다음 섹션에서는 모델 액세스, API 키 가져오기, 노트북 런타임 구성을 비롯하여 PaliGemma 모델을 사용하도록 노트북을 설정하기 위한 예비 단계를 설명합니다.

PaliGemma 액세스 권한 획득

PaliGemma를 처음 사용하기 전에 다음 단계에 따라 Kaggle을 통해 모델에 대한 액세스 권한을 요청해야 합니다.

Kaggle에 로그인하거나 Kaggle 계정이 없는 경우 새 Kaggle 계정을 만듭니다.
PaliGemma 모델 카드로 이동하여 액세스 요청을 클릭합니다.
동의 양식을 작성하고 이용약관에 동의합니다.

API 키 구성

PaliGemma를 사용하려면 Kaggle 사용자 이름과 Kaggle API 키를 제공해야 합니다.

Kaggle API 키를 생성하려면 Kaggle의 설정 페이지를 열고 새 토큰 만들기를 클릭합니다. 이렇게 하면 API 사용자 인증 정보가 포함된 kaggle.json 파일이 다운로드됩니다.

그런 다음 Colab의 왼쪽 창에서 Secrets (🔑)를 선택하고 Kaggle 사용자 이름과 Kaggle API 키를 추가합니다. 사용자 이름은 KAGGLE_USERNAME 이름으로, API 키는 KAGGLE_KEY 이름으로 저장합니다.

런타임 선택

이 튜토리얼을 완료하려면 PaliGemma 모델을 실행하기에 충분한 리소스가 있는 Colab 런타임이 필요합니다. 이 경우 T4 GPU를 사용할 수 있습니다.

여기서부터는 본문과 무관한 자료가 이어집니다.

(in the rows, 128 means zero)
Each row of numbers stands for one object and depends on some of the facts below. Use the named rows to name the rest.

How the objects are related:
sezan vamabra:988 vozin:druse skosem:840 befil:drikom skigrur:968
druse vamabra:988 vozin:skabibu skosem:24 befil:mobri skigrur:90
pliga vamabra:413 vozin:plestar skosem:392 skigrur:968
rebo vamabra:527 skosem:840 befil:bozis skigrur:968
sostur vamabra:688 skosem:24 befil:gripeskon skigrur:90
flibar vamabra:527 skosem:840 skigrur:90
plaklokal vamabra:108 vozin:foskeflin skosem:840 skigrur:90
bruzik vamabra:182 skosem:392 befil:skesto skigrur:968
stosum vamabra:108 vozin:vusko skosem:24 skigrur:90
zuragres vamabra:108 skosem:392 befil:zedan skigrur:90
sode vamabra:527 skosem:24 befil:vilagra skigrur:90
stamu vamabra:413 vozin:druklir skosem:24 skigrur:968
skilaro vamabra:413 skosem:840 befil:librun skigrur:90
klivetre vamabra:527 vozin:risebuk skosem:392 skigrur:90
tresen vamabra:413 vozin:zuragres skosem:840 skigrur:968
stiste vamabra:108 vozin:skatrum skosem:392 befil:pomotrur skigrur:90
fufum vamabra:108 skosem:24 befil:fute skigrur:90
librope vamabra:527 skosem:840 befil:stosum skigrur:90
togosun vamabra:527 skosem:24 skigrur:90
zedro vamabra:988 vozin:zedan skosem:392 befil:zuragres skigrur:968
skofon vamabra:108 vozin:buplobu skosem:392 skigrur:968
breplal vamabra:688 skosem:392 befil:mokotrel skigrur:90
vilagra vamabra:988 vozin:nesur skosem:24 befil:librope skigrur:90
skebem vamabra:988 vozin:kotas skosem:392 befil:meske skigrur:90
zaflas vamabra:527 vozin:todu skosem:392 skigrur:968
nesur vamabra:688 vozin:plaklokal skosem:840 befil:breplal skigrur:968
tekeba vamabra:527 vozin:zedro skosem:24 skigrur:90
plestar vamabra:527 vozin:mokotrel skosem:840 befil:flogretru skigrur:90
klustok vamabra:988 skosem:24 befil:rebo skigrur:968
drikom vamabra:688 vozin:vofos skosem:840 befil:takos skigrur:90
stestaskor vamabra:108 vozin:dreplus skosem:24 befil:noko skigrur:90
brinon vamabra:527 vozin:sutri skosem:840 skigrur:90
noko vamabra:527 vozin:stamu skosem:840 befil:skatrum skigrur:90
braklukol vamabra:108 vozin:plitis skosem:840 skigrur:90
runus vamabra:182 skosem:840 befil:tresen skigrur:90
tegamos vamabra:527 skosem:24 befil:brisen skigrur:90
sutri vamabra:527 vozin:togosun skosem:24 befil:klustok skigrur:90
trutim vamabra:108 vozin:buzaskor skosem:392 befil:motrus skigrur:968
lezul vamabra:527 vozin:ledim skosem:840 skigrur:968
bozis vamabra:688 skosem:840 befil:bruve skigrur:90
pese vamabra:527 vozin:klustok skosem:840 skigrur:90
pluna vamabra:688 vozin:braklukol skosem:24 befil:zaflas skigrur:968
skamarim vamabra:527 vozin:bistek skosem:840 befil:stiste skigrur:90
grusta vamabra:988 vozin:brabren skosem:24 skigrur:968
flonas vamabra:988 vozin:grenil skosem:24 skigrur:968
dreplus vamabra:988 vozin:zubor skosem:840 befil:bramu skigrur:90
voplo vamabra:182 skosem:840 befil:flonas skigrur:90
gripeskon vamabra:527 vozin:pliga skosem:24 skigrur:90
kaval vamabra:688 vozin:flonas skosem:392 befil:drofi skigrur:968
gegiral vamabra:527 skosem:392 skigrur:90
meske vamabra:527 skosem:24 skigrur:90
plitis vamabra:527 vozin:flogretru skosem:392 befil:kegim skigrur:90
skatrum vamabra:527 skosem:24 befil:troguk skigrur:90
bakludron vamabra:688 skosem:840 skigrur:968
tadover vamabra:527 skosem:24 skigrur:968
stebrus vamabra:182 skosem:840 skigrur:90
bozan vamabra:527 skosem:24 befil:flibar skigrur:90
bruve vamabra:108 skosem:840 befil:mosun skigrur:90
vusko vamabra:108 vozin:klivetre skosem:392 skigrur:90
bretrudrok vamabra:108 vozin:trutim skosem:24 befil:dirus skigrur:90
bramu vamabra:527 vozin:rebo skosem:392 befil:brinon skigrur:968
pomotrur vamabra:688 vozin:bramu skosem:24 skigrur:968
skeral vamabra:988 skosem:840 befil:skilaro skigrur:90
fustil vamabra:527 vozin:deko skosem:24 befil:raklen skigrur:90
druklir vamabra:988 vozin:gripeskon skosem:392 skigrur:90
deko vamabra:413 vozin:flibar skosem:840 befil:ligru skigrur:90
voklo vamabra:182 skosem:840 skigrur:90
skemar vamabra:108 vozin:kletron skosem:840 befil:fustil skigrur:90
fute vamabra:413 skosem:24 befil:foskeflin skigrur:90
mimus vamabra:527 skosem:840 befil:grenil skigrur:968
mobri vamabra:688 skosem:392 befil:giplem skigrur:90
nagik vamabra:108 skosem:840 befil:tadover skigrur:90
dostol vamabra:413 vozin:vilagra skosem:24 befil:flobrul skigrur:90
giplem vamabra:527 skosem:24 befil:zamek skigrur:968
flesti vamabra:527 vozin:pluna skosem:24 befil:bozan skigrur:968
brisen vamabra:527 vozin:noko skosem:24 befil:brabren skigrur:90
fopere vamabra:527 skosem:840 befil:druse skigrur:968
bistek vamabra:413 vozin:droskek skosem:24 skigrur:968
drariske vamabra:988 skosem:840 befil:kletron skigrur:90
drigro vamabra:988 vozin:brisen skosem:392 befil:todu skigrur:968
drekledis vamabra:688 vozin:skebem skosem:392 befil:nodon skigrur:90
stuze vamabra:988 vozin:vatumol skosem:24 befil:pluna skigrur:90
drufuplam vamabra:988 skosem:24 befil:zubor skigrur:90
tritri vamabra:527 vozin:gegiral skosem:840 befil:kudron skigrur:968
turem vamabra:182 vozin:ziplur skosem:840 skigrur:90
nodon vamabra:108 vozin:skemar skosem:24 befil:sode skigrur:90
tovotel vamabra:413 skosem:24 befil:fopere skigrur:90
flogretru vamabra:688 vozin:skamarim skosem:24 befil:skeral skigrur:968
stabram vamabra:527 skosem:24 befil:tegamos skigrur:90
kletron vamabra:988 vozin:drifen skosem:24 befil:fasum skigrur:90
donem vamabra:108 vozin:fadrol skosem:840 befil:revi skigrur:90
skabibu vamabra:527 vozin:trusubru skosem:840 skigrur:968
todu vamabra:182 vozin:mosun skosem:24 befil:skemar skigrur:968
fadrol vamabra:527 skosem:392 befil:tregak skigrur:90
gruter vamabra:527 vozin:drikom skosem:24 befil:greli skigrur:90
trusubru vamabra:527 vozin:bruzik skosem:392 befil:bakludron skigrur:90
puplafler vamabra:108 skosem:24 skigrur:90
panim vamabra:527 vozin:stosum skosem:392 befil:grisom skigrur:90
foskeflin vamabra:527 vozin:puplafler skosem:392 befil:panim skigrur:90
raklen vamabra:688 vozin:giplem skosem:392 befil:druklir skigrur:90
brote vamabra:527 vozin:stabram skosem:392 befil:sostur skigrur:968
flobrul vamabra:182 skosem:840 befil:sukir skigrur:90
mosun vamabra:527 vozin:raklen skosem:840 befil:donem skigrur:968
zedan vamabra:527 skosem:392 befil:skofon skigrur:90
risebuk vamabra:688 vozin:drigraflan skosem:392 befil:stabram skigrur:90
sukir vamabra:688 vozin:zetu skosem:24 befil:trutim skigrur:90
klaflus vamabra:413 vozin:pomotrur skosem:24 befil:vofos skigrur:968
vatumol vamabra:988 vozin:tresen skosem:24 befil:gramurek skigrur:90
tregak vamabra:527 skosem:392 befil:plitis skigrur:90
vofos vamabra:988 vozin:skesto skosem:392 befil:ledim skigrur:90
drifen vamabra:527 vozin:flesti skosem:840 befil:sirosku skigrur:90
motrus vamabra:988 skosem:392 befil:skebem skigrur:90
feklo vamabra:527 vozin:drigro skosem:24 skigrur:90
kudron vamabra:988 skosem:840 befil:deko skigrur:90
grisom vamabra:413 vozin:fustil skosem:24 befil:soplisto skigrur:968
revi vamabra:527 skosem:392 skigrur:968
zubor vamabra:413 vozin:stebrus skosem:24 befil:dostol skigrur:90
mokotrel vamabra:527 vozin:dostol skosem:24 befil:bretrudrok skigrur:90
soplisto vamabra:527 skosem:24 befil:drigraflan skigrur:90
gramurek vamabra:182 skosem:840 befil:drigro skigrur:968
grenil vamabra:988 vozin:brinon skosem:24 befil:grusta skigrur:90
fasum vamabra:527 skosem:392 befil:voplo skigrur:90
zetu vamabra:688 vozin:pese skosem:392 befil:brote skigrur:90
sirosku vamabra:688 skosem:840 befil:mimus skigrur:968
takos vamabra:108 skosem:392 skigrur:90
ziplur vamabra:527 vozin:fopere skosem:840 skigrur:90
ligru vamabra:108 vozin:grusta skosem:24 befil:tovotel skigrur:90
drigraflan vamabra:182 vozin:tritri skosem:840 skigrur:90
drofi vamabra:182 vozin:ligru skosem:392 befil:stuze skigrur:968
kotas vamabra:988 vozin:stuze skosem:24 befil:nagik skigrur:90
kegim vamabra:527 skosem:840 befil:voklo skigrur:968
brabren vamabra:108 vozin:grisom skosem:840 befil:flesti skigrur:90
troguk vamabra:988 skosem:392 befil:flegrok skigrur:90
dirus vamabra:108 skosem:392 befil:ziplur skigrur:90
skesto vamabra:527 vozin:klaflus skosem:24 befil:risebuk skigrur:90
flegrok vamabra:988 vozin:nagik skosem:840 befil:lezul skigrur:90
buzaskor vamabra:182 vozin:drekledis skosem:24 skigrur:90
ledim vamabra:527 vozin:troguk skosem:392 befil:fufum skigrur:90
zamek vamabra:182 skosem:24 befil:gruter skigrur:968
vitras vamabra:527 vozin:sode skosem:392 skigrur:968
librun vamabra:182 skosem:24 befil:droskek skigrur:90
buplobu vamabra:108 vozin:panim skosem:24 befil:bruzik skigrur:968
droskek vamabra:988 vozin:donem skosem:24 skigrur:90
greli vamabra:688 vozin:sukir skosem:840 skigrur:90

Known rows:
sutri: [136 117 134 172 125 124 125 118 151  95 147 144 108 111 164 114 147 137
 129 142 146 128 120 148 129 114  99 153 102 113 134 136 121 122 131 141
 121 155 121 131 155 148 149 135 132 106 106 163 147 159 134 111]
plitis: [140  95 146 145 138 113 112 133 159 117 145 137 112 113 155 137 148 118
 169 122 139 102 110 142 139 123 105 154 122 112 143 132 137 246 112 146
 151 157 113 110 164 131 169 128 124 109 111 138 123 153 133 107]
zedan: [150  93 139 150 136 117 118 116 142 119 136 132 116 113 154 151 152 118
 160 136 136  97 120 140 137 117  98 153 119 112 147 130 132 222 142 143
 148 151 108 123 162 134 159 125 128 117 106 138 127 150 159 108]
kotas: [133 127 132 169 124 125 122 112 147  93 151 145 110 114 158 114 147 137
 129 133 149 127 116 150 131 113 107 152 100 114 133 138 124 122 133 141
 122 159 121 137 155 149 147 136 131 111 110 165 144 159 134 111]
skamarim: [144 120 141 153 142 116 119 119 193 110 156 136 109 113 146 113 154 121
 149 107 144 112 106 148 142 126  91 165 114 107 151 140 137 187 102 159
 141 151 115 117 172 138 173 129 123  99 115 147 135 160 114 111]
gegiral: [145  98 141 153 140 116 113 110 167 115 128 130 115 111 153 150 156 116
 158 128 144  93 125 140 138 119 101 153 115 112 140 133 137 224 138 151
 148 149 106 126 159 129 164 125 132 118 106 137 130 149 162 108]
zuragres: [147 101 135 143 136 115 117 127 142 113 144 137 119 118 155 148 149 113
 156 131 142  94 114 144 140 113  99 155 120 116 149 134 138 227 137 139
 150 157 112 138 170 138 152 130 128 119 108 138 124 153 156 108]
vofos: [144  98 142 141 131 120 118 123 132 123 153 140 115 121 155 155 148 117
 160 129 138  99 116 141 141 111 108 151 120 116 146 125 124 221 163 149
 149 160 107 124 165 138 155 129 129 121 108 142 124 150 158 108]
stosum: [129 134 128 174 128 121 120 118 188  84 139 145 112 111 167 112 150 130
 123 135 160 118 124 149 131 111 106 151  96 118 122 143 135 124 127 147
 121 162 120 151 157 144 150 137 138 112 105 161 149 158 143 111]
voplo: [140 101 136 167 132 125 120 118 146 114 134 137 111 112 162 133 152 128
 148 145 137 111 122 143 129 117  99 150 112 109 142 128 125 175 135 148
 136 145 110 119 158 138 155 129 130 111 105 145 138 153 143 111]
puplafler: [151 112 119 169 127 133 117  82 157  75 132 126 115 107 147 124 147 137
  87 145 163 108 149 149 137  87  73 140  97 120 144 132 125  97 151 134
 117 125 116 179 155 147 115 133 150 114 108 163 143 159 172 116]
brinon: [137 112 133 165 135 123 116 111 176 107 127 133 114 111 160 131 158 122
 149 133 149 106 129 145 131 117 102 147 106 112 133 135 132 177 140 155
 135 150 109 128 157 133 158 129 133 114 104 147 139 152 153 111]
bozis: [137 107 135 167 130 128 119 127 129 118 141 140 109 115 160 135 150 136
 145 143 132 113 118 143 130 115 106 154 111 108 148 124 123 176 132 148
 136 143 109 116 161 142 151 128 131 114 110 144 136 153 140 110]
braklukol: [122 121 132 161 132 117 109 136 193  97 134 143 115 114 167 119 148 120
 155 123 157 107 123 149 133 116 115 145 108 118 124 141 145 206 108 152
 136 164 116 139 159 131 158 139 131 113 110 147 130 153 134 109]
rebo: [140 103 141 145 128 120 119 135 149 107 146 142 112 120 147 131 151 123
 144 131 137 114 108 145 131 113  91 146 111 112 157 130 118 171 135 147
 134 151 113 131 159 135 151 129 131 112 107 155 135 162 143 116]
tresen: [133 110 135 158 137 120 114 150 196  98 127 145 111 113 160 127 155 121
 134 141 146 102 118 141 127 112  89 151 104 111 144 136 132 178 109 154
 132 144 109 146 159 129 155 127 139 114 104 146 142 160 149 116]
skabibu: [135 111 138 153 133 119 115 125 178 101 129 139 113 116 148 133 158 120
 146 130 144 107 114 144 129 116  95 144 104 112 145 137 127 172 136 154
 133 151 109 137 153 129 156 127 135 116 105 153 139 158 155 115]
kegim: [139 105 139 149 129 121 118 131 156 106 138 142 113 120 149 134 153 121
 146 134 138 112 109 146 128 113  95 145 109 112 153 134 120 171 138 147
 133 152 111 132 156 134 152 129 130 115 106 155 136 159 151 115]
lezul: [134 111 137 154 132 120 115 128 179 101 126 139 113 117 150 135 158 120
 146 132 145 107 115 144 128 115 100 142 103 112 141 135 127 171 140 154
 132 152 109 136 152 128 156 127 135 118 104 154 140 156 158 115]

Which object is each row?
No name comes twice in this set of rows, the named rows included.
[151  94 124 174 125 136 126 117 132  90 140 138 111 108 164 125 139 144
  88 172 144 114 142 144 130  88  67 151 105 115 151 121 110 100 147 131
 118 125 115 159 161 153 120 131 146 107 103 157 147 161 159 115]	dostol
[143 101 139 144 133 117 115 117 135 120 142 136 117 118 153 153 152 118
 163 128 140  98 116 142 138 116 108 151 118 115 145 130 133 223 148 146
 149 157 109 125 162 135 156 128 128 123 108 140 124 149 159 108]	skebem
[163  63 142 137 129 137 115 102 117 121 150 124 117 116 145 164 139 123
 120 147 142  88 149 136 149  82  72 137 123 119 160 102 107 195 196 146
 145 123 100 144 166 137 125 125 145 117 105 143 121 152 182 113]	foskeflin
[135 115 137 169 124 127 125 121 161  98 152 144 107 112 168 117 145 135
 124 143 148 126 124 145 132 109 100 153 102 114 130 130 115 119 143 150
 122 157 117 131 156 148 151 135 135 106 103 163 149 159 134 112]	soplisto
[146  92 145 138 134 115 115 135 148 113 134 139 115 120 145 154 153 115
 157 133 135  98 107 140 134 116  95 147 116 113 155 132 125 219 137 143
 146 151 108 129 157 128 159 123 129 121 105 145 127 156 163 113]	bramu
[148 109 134 182 127 128 119 108 154  78 165 140 106 116 149  99 152 124
 133 127 133 126 102 151 121 110  90 154  98 110 149 147 118 128 102 119
 122 155 126 151 142 144 138 134 132 110 104 168 149 171 130 115]	giplem
[128 128 136 171 130 128 115 128 179  89 134 147 103 111 155 118 154 141
 117 139 148 122 112 143 125 111 104 151  90 108 137 135 120 115 113 152
 119 142 114 131 147 138 156 127 140 113 110 163 152 161 144 116]	pomotrur
[147 119 123 187 126 128 121 104 148  79 167 140 110 114 166  97 149 122
 137 130 139 123 110 154 123 109 100 159 101 115 137 150 130 140 104 114
 124 165 128 163 151 152 131 142 132 112 104 161 147 167 129 110]	ligru
[143  97 141 154 138 116 113 114 163 116 126 132 116 111 157 149 156 117
 161 132 144  93 124 138 135 119 104 151 114 113 137 134 139 224 141 150
 148 151 107 123 159 129 164 124 132 119 105 137 129 148 163 108]	klivetre
[130 109 142 160 125 128 124 165 181  93 161 160 105 119 173 113 139 131
 108 153 144 123 111 141 130 100  86 156 101 114 141 124 108 120 122 152
 120 154 116 141 162 145 148 134 140 104 102 164 150 169 131 117]	grisom
[132 121 132 183 126 130 122 120 143  99 142 145 104 109 165 118 148 146
 123 149 142 126 118 144 126 113 107 158  98 108 137 132 120 122 119 142
 121 144 117 122 153 148 151 132 134 110 109 157 149 157 133 111]	sostur

The same objects again, as new rows of numbers:
Some rows with their names:
drifen: [181 116  98  75  57 119 100 118 121 190 144 105 161 129 119 142 123  77
 170 108  94 152 111 196 138 169 122 158 135 105 148 138 121]
stamu: [110 117 109 165  82 140  97 121 154 157 226 112 155 135 142 158 133  66
 171 175 139 153  75 146  67 161 114 171 105 112 168 149 199]
stebrus: [117 121 125  85  81 132 130 116 127 157 128  97 160 130 136 164 135  92
 168 107  78 156 129 141  85 155 115 152 121 120 133 139 129]
buzaskor: [114 129  96 114  62 122  88 121 130 145 136 106 156 131 149 139 122  74
 171 121 115 155  71 147 135 158 127 162 116 123 157 143 129]
kudron: [116 117 137  92  95 121 117 112 125 155 140 102 167 135 119 156 130  92
 169 107  78 158 119 139  65 159 112 161 109 112 132 134 120]
vusko: [125 114 102  94  65 125  86 118 126 168 130 102 160 133 159 139 123  68
 168 129  94 155  94 163 136 160 130 157 122 132 142 142 147]
klivetre: [110 120 103 101  59 136  87 115 122 152 126 107 152 125 130 142 124  76
 169 108  99 168  86 143 122 157 125 157 114 117 145 133 133]
dostol: [112 110  97 109  77 115 103 159 123 159 228 136 177 136 187 144 122  58
 166 133  78 148  81 135  60 155 150 155 110 215 215 170 145]
vatumol: [111 124  90 119  62 121  83 143 136 151 164 101 172 128 160 142 123  66
 171 107 142 159  73 141 104 156 116 161 100 111 208 144 137]
mimus: [139 115 103  90  69 116 114 117 120 193 135  97 164 129 119 188 183  91
 169 105  74 149 121 153  86 158 116 158 142 101 136 133 128]
grenil: [109 119 104 139  63 113  85 129 145 156 157 105 187 134 154 142 133  63
 171 116 119 155  71 139 130 159 125 156 120 107 191 135 128]
nesur: [123 115  92  78  76 121 132 171 121 153 163 105 165 132 135 164 199  95
 168 111  68 169 144 134  66 158 122 158 132 192 190 136 142]
gripeskon: [112 144 129 113  62 179  89 114 123 149 157 213 153 130 117 186 123  63
 172 145  91 157  74 131  81 160 158 156 107 132 178 153 133]
drikom: [116 116 122  87  94 130 114 113 118 157 135 101 165 134 126 145 124 114
 174 106  75 150 119 163  80 164 114 169 111 110 135 136 119]
tregak: [115 120 102  95  64 132  87 115 121 153 132 103 154 125 133 145 130  82
 166 109  94 163  86 151 107 158 121 157 115 120 145 136 135]
voplo: [114 114 121  79  99 134 108 114 125 158 130 104 153 132 116 143 122 118
 178 111  75 152 124 159  68 168 116 175 107 130 132 134 126]
skemar: [200 114  98  78  61 120 102 115 121 223 136 102 158 135 119 142 124  72
 173 135  81 155 116 216 164 171 119 157 153 109 127 140 120]
todu: [114 136 100 124  60 120  90 154 153 154 142 102 157 128 140 149 138  68
 173 133 109 146  72 143 112 156 125 158 114 129 169 131 151]
skabibu: [140 115 111  90  75 123 106 113 125 180 136 104 156 132 115 170 142  94
 173 114  72 159 115 150  77 156 117 164 110 117 127 131 130]

Rows to name:
No name comes twice in this set of rows, the named rows included.
[121 119 114  77  79 122 117 120 126 167 157 117 168 133 161 151 146  97
 171 112  75 188 177 135  58 171 168 153 177 207 155 144 155]	plaklokal
[114 120 110  76  73 168 109 114 123 154 173 101 155 129 139 149 176 115
 169 108  75 182 142 140  60 179 116 159 125 106 158 139 169]	plestar
[122 115 194 120  75 157 136 112 124 199 136 106 166 132 190 177 131  75
 194 108  97 159 158 172 160 155 118 154 108 131 128 132 141]	donem
[112 147 162 185  71 119  98 120 134 155 132 115 206 132 187 168 131  63
 195 104 128 162  76 140 196 161 148 158 107 119 139 131 129]	droskek
[110 117 108 126  99 122 108 136 126 165 201 118 177 134 144 164 139  72
 169 149  83 149  77 140  61 156 120 168 109 141 164 149 176]	pliga
[114 115  95  76  63 117  81 161 128 150 214 132 174 131 204 142 135  81
 169 129  67 191 112 133  58 156 204 159 165 231 217 148 194]	puplafler
[139 124  94 103  60 120  73 165 163 162 143  99 149 134 163 143 123  65
 194 147 130 146  73 162 104 164 114 154 112 150 189 136 188]	buplobu
[120 120  91 102  57 133  76 128 146 157 156 103 153 129 177 144 125  61
 183 132 128 153  78 168 121 174 119 158 108 127 185 150 170]	stestaskor

The same objects again, as new rows of numbers:
Named rows:
librun: [ 83 121 138 128 150 138 124 156 173  78 106 122 147 131 119  67 136 151
 109 151 154  97 170 132 124  77 151 158 126 144 134 144 189  95  79 140
 126]
braklukol: [ 57 122 182 167 137 143 140 120 174 130  87 100 165 130 110  93 150 123
 165 170 161  66 166  90 152 129 188 159  95  88  87 156 166 154 113 134
 114]
plitis: [ 92 128 193 178 112 127 137 101 209 133 117 103 158 102  91  79 162 124
 175 162 128  65 127  93 113  93 186 150  80 101 118 102 157 124 107 150
 137]
donem: [ 65 124 163 161 155 144 135 146 165  96 105 110 150 145 131  71 147 135
 127 130 163  83 160 117 142 108 159 146 104 109  93 163 174 133 100 113
 116]
skamarim: [ 48 149 180 183 131 138 126 118 180 115  91 122 172 120 111 108 132 119
 157 157 166  71 160 104 138 124 186 181 109 103 102 148 159 166 112 120
 101]
tritri: [ 43 168 168 171 141 115 143 152 167  84  98 139 160 142 122  96 119 119
 128 129 169  98 152 133 120  98 153 154 126 127 128 140 162 146 102 103
  92]
flogretru: [100 127 179 163 144 141 167 133 185  94  81 110 166 125 138  73 149 128
 173 162 180  83 177 112 136 100 155 154 117 124 123 122 198 129  99 141
 145]
bruzik: [ 67 117 152 141 119 102 125 165 180 120 133 109 140 120  57  65 132 148
 142 161 124  89 146 114  93  61 162 151 105 107 157 125 146  79  83 146
 117]
gripeskon: [ 89 129 134 161 153 127  96 131 144 101 110 149 129 170 155  83 163 143
  78 107 142 112 139  90  80 100 157 110 138 155 151 134 189  85  73 107
 159]
drariske: [ 33 158 173 148 152 112 112 155 157 103  89 139 167 121  70 116 119 140
 101 150 144  95 164 121 105  94 183 174 126 128 118 181 135 128  93 128
  64]
buplobu: [ 74 144 153 157 121 122 121 153 181 130  77 142 159 139 122 109 135 134
 165 158 167 107 174 114 104 111 169 175 142 114 161 133 161 116  67 128
 119]
dostol: [ 89 145 140 149 148 125 119 162 155 121  96 164 119 159 146  93 163 151
 105 101 157 126 165 114  79  98 160 121 149 131 141 168 179  89  40 112
 141]
mimus: [ 37 103 127 158 132 119 101 157 149 103 128  89 149 156 104  68 107 150
 109 181 155  73 170 108 141  96 152 185 111 113 151 130 154 115 110 117
  98]
pomotrur: [ 87 110 159 158 153 121 119 127 150 131  85 117 161 153 122  86 163 133
 120 165 162  88 156  75 100 103 180 132 131 124 144 136 173  97  85 135
 151]
sode: [ 76 138 154 134 160 135 113 137 165  64  94 134 163 121 100  97 130 133
  93 145 156  93 159 123 106  81 160 162 115 164 151 129 174 102  90 132
 126]
giplem: [ 74 120 141 140 150 124 100 139 160  89  92 118 172 139  92  99 128 138
 110 182 161  85 158 104 104  88 164 175 123 146 172 121 159  88  88 128
 124]
zetu: [ 86 164 178 161 120 120 145 146 209 124 120 137 135 114 101  75 147 140
 161 102 131 108 138 135  89  75 160 127 108 107 118 128 159 100  70 132
 120]
foskeflin: [ 88 137 151 167 115 124 122 138 184 114 145 121 112 132 109  55 147 154
 132 105 120 102 125 118  93  64 151 130  96 125 145 109 171  90  86 121
 138]
tegamos: [ 81 127 134 134 149 143 113 142 167  68 111 128 153 129 121  73 132 144
 104 154 152  91 166 128 121  83 149 169 121 160 152 123 181 103  85 130
 131]

Rows to name:
No name comes twice in this set of rows, the named rows included.
[ 54 158 147 173 132 120 140 182 155 112 110 142 131 167 147  82 129 144
 132 105 166 124 168 124 109 101 145 145 136 116 134 153 169 124  78  87
  95]	nesur
[ 91 107 156 173 117 118 142 139 178 120 147  93 115 153 124  26 151 140
 137 133 128  93 125 101 108  68 139 120  96 112 142  93 191  87  98 123
 160]	zaflas
[ 96 108 161 152 138 111 133 138 169  84 139  88 130 140  88  36 142 145
 108 141 138  80 119 107 100  52 141 122  76 125 146  97 167  72 103 132
 146]	revi
[ 63 139 146 142 127 127 108 161 176 106  91 148 159 115  87  95 119 152
 126 172 149  98 190 128 103  84 174 186 148 149 155 154 158 101  70 141
  92]	drufuplam
[109 134 173 150 170 138 137 126 159 101  80 126 153 144 139  93 174 132
 114 133 167  91 149  95  99 103 167 113 121 135 106 145 190 106  87 126
 158]	stosum
[ 81 139 155 163  92 116 164 166 203 126 137 119 113 123 117  46 132 156
 178 119 131 108 150 140 106  69 140 144 108  95 147 114 171  94  78 124
 131]	kaval
[ 45 131 155 146 151 120 108 157 152 107 100 126 157 137  89  85 127 148
  96 158 144  89 165 114 119  93 180 169 127 124 118 174 146 116  99 129
  83]	kudron
[ 86 125 183 164 120 105 140 134 186 153 110 118 141 135  88  74 159 133
 156 144 133  91 128  92  79  81 171 125 103  92 141 124 149  92  82 134
 138]	trutim
[ 80 130 162 141 146 118 137 143 188  94 129 114 132 111  74  62 146 148
 117 113 128  97 129 126  88  61 154 134  89 125 125 133 161  80  77 140
 119]	mobri
[ 86 146 192 165 148 134 125 115 175 122  59 139 178 117 116 108 157 124
 140 162 152  84 171  88  96 107 194 142 137 134 112 151 170 128  87 146
 134]	kletron
[ 70 125 165 155 171 137 131 129 144  96 102 107 147 157 138  69 164 136
  90 130 158  80 142  92 128 107 161 111 100 118  87 167 173 123 100 116
 138]	greli
[ 70 140 173 149 139 104  99 126 179 105 120 119 153 111  51  96 141 140
 111 146 124  91 117 103  76  67 172 147  85 124 148 128 135  86  90 142
 123]	fasum
[ 79  95 128 144 153 120  97 144 152  98 107  97 154 151 106  75 135 140
 105 189 152  75 163  92 113  88 155 170 113 139 169 111 171  85  93 136
 147]	tadover
[ 82 132 167 159 138 125 111 133 161 137  84 140 159 135 118  97 153 140
 131 157 143  92 177  89  90 104 182 144 143 135 135 152 167 110  78 140
 130]	druse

Colab 창의 오른쪽 상단에서 ▾ (추가 연결 옵션) 드롭다운 메뉴를 클릭합니다.
런타임 유형 변경을 선택합니다.
Hardware accelerator(하드웨어 가속기)에서 T4 GPU를 선택합니다.

환경 변수 설정하기

KAGGLE_USERNAME, KAGGLE_KEY, KERAS_BACKEND의 환경 변수를 설정합니다.

import os
from google.colab import userdata

# Set up environmental variables
os.environ["KAGGLE_USERNAME"] = userdata.get('KAGGLE_USERNAME')
os.environ["KAGGLE_KEY"] = userdata.get('KAGGLE_KEY')
os.environ["KERAS_BACKEND"] = "jax"

Keras 설치

아래 셀을 실행하여 Keras를 설치합니다.

pip install -U -q keras-nlp keras-hub kagglehub

종속 항목 가져오기 및 Keras 구성

이 노트북에 필요한 종속 항목을 설치하고 Keras의 백엔드를 구성합니다. 또한 프레임워크가 메모리를 더 적게 사용하도록 Keras가 bfloat16를 사용하도록 설정합니다.

import keras
import keras_hub
import numpy as np
import PIL
import requests
import io
import matplotlib
import re
import matplotlib.pyplot as plt
import matplotlib.patches as patches
from PIL import Image

keras.config.set_floatx("bfloat16")

모델 로드

이제 모든 설정을 마쳤으므로 사전 학습된 모델을 다운로드하고 모델이 응답을 생성하는 데 도움이 되는 몇 가지 유틸리티 메서드를 만들 수 있습니다. 이 단계에서는 Keras Hub에서 PaliGemmaCausalLM를 사용하여 모델을 다운로드합니다. 이 클래스는 PaliGemma의 인과적 시각적 언어 모델 구조를 관리하고 실행하는 데 도움이 됩니다. 인과적 시각적 언어 모델은 이전 토큰을 기반으로 다음 토큰을 예측합니다. Keras Hub는 널리 사용되는 여러 모델 아키텍처의 구현을 제공합니다.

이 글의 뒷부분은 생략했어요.